Exercise aim
Retype, word for word, every line from the one holding "0.42 -0.16 -0.61" through the one holding "0.21 -1.05 -0.88" in the entries below, both included, and only those lines.

Excerpted records
-=-=-=-=-

Every row comes from one small tree of marks. The marks that hang from a mark follow it in brackets, in the order of their numbers. Every link used is in the known rows. Which tree was each row made from?
Known rows
K_550{K_85{K_326} K_942}: [ 1.36  0.05 -0.16  2.02 -1.54  0.43  0.07 -3.47  2.80 -0.31 -2.07 -1.58
  1.55 -0.39 -1.03 -0.19  0.13 -1.35  0.23  1.53  2.83 -2.82 -0.30  0.54
 -2.92  0.97 -2.42  1.55]
K_85{K_326{K_447{K_550{K_942}} K_996{K_353}}}: [ 0.91  0.66 -0.81  6.14 -2.15  1.37  1.21 -2.70  1.85 -1.28 -1.04 -1.62
  1.57  0.00 -0.97 -0.42  0.03 -0.91 -0.44  1.88  2.95 -1.86  0.69  1.15
  0.24 -1.44 -2.24  2.86]
K_326{K_167 K_447 K_996{K_353}}: [-0.18  1.05 -2.55  2.57  1.84  0.62  0.31  0.27 -1.77 -0.13  0.25  1.95
 -0.94 -0.33 -0.52 -0.64  0.73  0.87 -1.71  0.28  1.67 -0.56 -0.19  0.45
  0.61 -1.14 -0.65 -0.03]
K_326{K_996}: [ 0.32  0.77 -2.03  0.49  0.71  0.06  0.13 -0.99  0.92 -0.55 -1.42  0.83
  1.07 -0.45 -0.65 -0.66  0.32  0.26 -0.79 -0.95  0.75 -0.14 -0.22 -0.61
 -0.76  0.38  1.03  0.90]
K_353{K_970 K_996}: [-0.43  0.08 -2.76 -0.58  0.62  0.24  0.87 -0.94 -2.04 -1.23 -3.08  3.06
  0.31  1.12 -2.07 -1.48 -0.32 -0.38 -2.06 -1.61 -1.70  1.56 -0.66  1.15
 -0.66 -0.25  0.67  0.05]
K_326{K_167}: [ 0.69  0.47 -1.77 -0.59  0.74 -0.56 -0.12 -0.74 -0.85  0.23 -1.65  0.48
 -0.18  0.23 -0.69 -0.30  1.50  0.71 -1.16  0.28  1.06 -0.18 -0.34  0.01
 -0.83  0.33  0.54  0.27]
K_85{K_326{K_447 K_996}}: [ 1.13  1.03 -0.85  3.87 -0.35 -0.14  0.82 -1.93 -0.39 -0.58 -0.91  0.08
  1.37 -0.21 -0.83 -0.55 -2.00  0.76  0.07  2.16  0.63 -0.08 -0.89  0.07
 -0.58 -1.92 -1.80  1.95]
K_167{K_353{K_970 K_996{K_326}}}: [-1.75 -0.69 -4.38 -0.49  1.05  0.61  0.00 -0.99 -1.71 -0.70 -2.04  3.23
  0.35  1.48 -2.62 -1.72 -0.87 -0.13 -2.69 -2.16 -1.09  4.13 -1.32  3.03
  0.80  0.47 -0.43 -0.05]
K_353{K_996{K_326{K_447}}}: [ 0.38 -0.24 -1.97  1.74 -0.18 -0.47  0.37 -1.21 -1.18  0.62 -0.78  2.13
  1.94  0.01 -1.47 -0.89 -1.77  0.50 -1.23  1.17 -1.31  1.28  0.14  1.65
 -1.36 -0.91 -1.67  2.11]
K_326{K_167 K_447}: [ 1.52  0.49 -1.04  1.01  0.58 -0.40  0.62 -0.64 -1.86  0.61 -0.71  0.76
  0.31  0.01 -0.87 -0.09  0.39  0.74 -1.05  1.84 -0.02 -0.23  0.06  0.18
 -1.00 -1.52 -0.78  1.17]
K_167{K_353{K_996}}: [-0.60 -0.12 -2.50 -1.39  1.35 -0.13  0.64 -0.96 -0.60 -0.67 -2.18  3.42
  0.29  1.34 -1.66 -1.67  0.03 -0.28 -2.48 -1.63  0.06  1.72 -1.45  1.37
  0.85  0.67  0.25  0.17]
K_353{K_970 K_996{K_326{K_167 K_447}}}: [-0.45  0.24 -3.49  2.04  1.05 -0.03  0.35 -0.36 -3.22  0.49 -1.21  3.01
 -0.01  0.79 -1.91 -0.99 -0.89  0.74 -1.81  1.36 -1.63  2.64 -0.65  2.26
 -0.35 -1.71 -1.25  0.44]
K_996{K_326}: [ 0.31 -0.52 -2.10  0.09 -0.78 -0.34 -0.65 -1.67  0.11  0.53 -1.17 -0.55
  1.72 -0.41 -1.33 -0.37  0.01  0.66 -0.92 -0.13  0.24  0.59  0.53  1.52
 -1.71  0.84 -0.49  1.41]
K_326{K_167 K_447{K_550{K_85 K_942}} K_996}: [ 2.05  1.59 -0.61  4.94 -0.11  0.64  0.77 -1.61  3.43  0.78 -0.21 -0.43
  1.44 -0.68 -0.19  0.23  1.09 -2.72  0.16  2.13  3.35 -1.54  0.66 -0.96
 -1.50 -0.86 -1.45  2.61]
K_353{K_996{K_326}}: [-0.37 -0.20 -2.79  0.34 -0.04 -0.50 -0.37 -1.37 -0.30  0.33 -1.58  1.73
  1.72  0.24 -1.40 -1.10 -0.43  0.46 -1.45 -0.30 -0.25  1.21 -0.22  1.81
 -1.28  1.00 -0.64  1.21]
K_447{K_326{K_167} K_550{K_85}}: [ 0.95  1.10 -0.15  2.33 -1.01 -1.47  0.20 -1.42  0.77  0.49 -1.88 -1.60
  1.30 -0.12 -1.27  0.14  1.89 -2.03 -0.09  0.90  3.85  0.29 -1.15  1.62
 -1.61 -1.59 -2.58  2.72]
K_326{K_167 K_447 K_996}: [ 1.08  1.37 -1.86  2.23  1.63  0.05  0.42 -0.16 -0.61  0.37 -0.21  1.52
  0.01 -0.35 -0.37 -0.26 -0.20  0.61 -0.78  1.57  0.67  0.25 -0.35 -0.83
 -0.24 -1.49 -0.19  0.89]
K_85{K_326{K_167 K_996{K_353}}}: [-0.84  1.17 -2.84  2.81  0.98  0.22 -0.41 -0.76 -1.36 -0.89 -1.08  0.30
 -1.08  0.37 -0.30 -1.04  0.84  1.28 -1.15  0.53  3.70 -0.83 -1.52  1.32
  0.72  0.35 -0.64 -0.74]
K_85{K_326{K_447{K_550} K_996{K_353}}}: [ 0.70  0.91 -0.87  5.93 -1.70  0.49  1.19 -1.92 -0.63 -1.14 -0.69 -0.63
  1.26  0.21 -1.05 -0.88 -1.14 -0.56 -0.60  0.87  2.94 -0.57 -0.19  1.65
  0.65 -1.67 -2.05  2.66]

Which tree is each row?
[-1.48  0.78 -4.11  1.16  1.99  1.09  0.00  0.29 -2.16 -1.26 -1.30  2.15
 -1.86  0.42 -1.16 -1.13  1.49  0.42 -2.25 -2.01  1.57  0.62 -0.86  1.26
  0.83  0.00  1.36 -1.59] | K_326{K_167 K_996{K_353{K_970}}}
[-1.58  1.24 -3.17  3.35  0.27  0.05  0.53 -0.17 -1.39 -1.41 -2.05 -0.37
 -0.60  0.58 -1.81 -0.62  2.37 -0.66 -1.62 -0.96  2.82  1.96 -1.41  2.44
  1.38 -2.67 -0.96  0.80] | K_447{K_326{K_167 K_996{K_353{K_970}}} K_550}
[ 0.67 -0.33 -2.20  3.92 -1.99  1.21  1.31 -2.41  0.90 -0.23 -2.04  0.46
  2.50  0.70 -2.33 -0.49 -0.68 -1.52 -1.25  1.37 -1.31  1.44  1.18  2.19
 -0.92 -1.65 -1.59  2.98] | K_353{K_970 K_996{K_326{K_447{K_550{K_942}}}}}
[-1.38  1.21 -2.97  0.40  2.39 -0.66 -0.04 -0.22  0.46 -0.40 -1.44  0.58
 -0.54  0.44 -1.11 -0.42  1.68  0.47 -1.59  0.14  2.33  2.50 -2.43  0.92
  1.46 -2.13 -1.16  0.28] | K_447{K_326{K_167{K_353} K_996}}
[-0.46  0.31 -2.96  2.53  0.91  1.43  0.97 -0.45 -2.59 -1.51 -0.61  2.11
 -0.36 -0.10 -1.88 -1.13 -0.75  0.06 -1.91 -1.48 -0.48  0.50  0.09  1.30
  0.23 -1.81 -0.32  0.00] | K_326{K_447 K_996{K_353{K_970}}}
[ 1.35  1.23 -0.34  5.05 -2.25  0.62  0.38 -3.27  4.53 -0.51 -1.69 -2.19
  2.37 -0.31 -0.59 -0.27  0.13 -2.73  0.81  1.13  4.60 -2.05 -0.19 -0.10
 -1.83  0.64 -1.79  2.81] | K_447{K_550{K_85{K_326{K_996}} K_942}}
[-1.12  1.35 -3.39  2.06  0.91 -0.04  0.75 -0.40 -0.23 -1.32 -2.16  0.18
 -0.41  1.31 -2.00 -0.61  1.55 -1.11 -1.67 -0.68  2.12  4.31 -2.35  1.87
  2.16 -3.04 -0.74  1.12] | K_447{K_326{K_167{K_353{K_970}} K_996} K_550}
[-0.48  1.46 -2.21  1.10  1.49 -1.11 -0.14 -0.28  0.20 -0.16 -1.74 -0.17
  0.23 -0.32 -0.65  0.01  1.54  0.91 -0.76  1.10  1.95  1.06 -1.69  0.41
 -0.23 -2.19 -1.05  0.91] | K_447{K_326{K_167 K_996}}
[-0.68  0.55 -2.26  2.64 -0.09  0.40  0.04 -1.62 -0.56 -1.44 -1.35  0.15
  0.07  0.10 -0.86 -1.27 -0.17  0.80 -1.15 -0.40  2.84 -1.09 -0.99  1.44
  0.15  0.48 -1.06  0.21] | K_85{K_326{K_996{K_353}}}
[ 0.17  1.24 -2.12  3.29  1.50  0.16  0.52 -0.94 -1.15 -0.33 -0.52  1.21
 -0.55  0.74 -0.80 -0.90 -0.97  0.78 -0.94  2.26  2.12  1.62 -2.20  0.77
  1.66 -1.66 -1.97  0.54] | K_85{K_326{K_167{K_353} K_447 K_996}}
[-0.87 -0.41 -3.56  2.42  0.36  0.69 -0.11 -0.26 -3.75  0.09 -0.15  1.09
 -0.75  0.22 -2.04 -0.66 -0.17  1.03 -2.08  0.29 -0.15  1.43  0.16  3.13
 -0.05 -1.32 -1.47 -0.20] | K_996{K_326{K_167 K_447} K_353{K_970}}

-=-=-=-=-

Exercise response
K_326{K_167 K_447 K_996}: [ 1.08  1.37 -1.86  2.23  1.63  0.05  0.42 -0.16 -0.61  0.37 -0.21  1.52
  0.01 -0.35 -0.37 -0.26 -0.20  0.61 -0.78  1.57  0.67  0.25 -0.35 -0.83
 -0.24 -1.49 -0.19  0.89]
K_85{K_326{K_167 K_996{K_353}}}: [-0.84  1.17 -2.84  2.81  0.98  0.22 -0.41 -0.76 -1.36 -0.89 -1.08  0.30
 -1.08  0.37 -0.30 -1.04  0.84  1.28 -1.15  0.53  3.70 -0.83 -1.52  1.32
  0.72  0.35 -0.64 -0.74]
K_85{K_326{K_447{K_550} K_996{K_353}}}: [ 0.70  0.91 -0.87  5.93 -1.70  0.49  1.19 -1.92 -0.63 -1.14 -0.69 -0.63
  1.26  0.21 -1.05 -0.88 -1.14 -0.56 -0.60  0.87  2.94 -0.57 -0.19  1.65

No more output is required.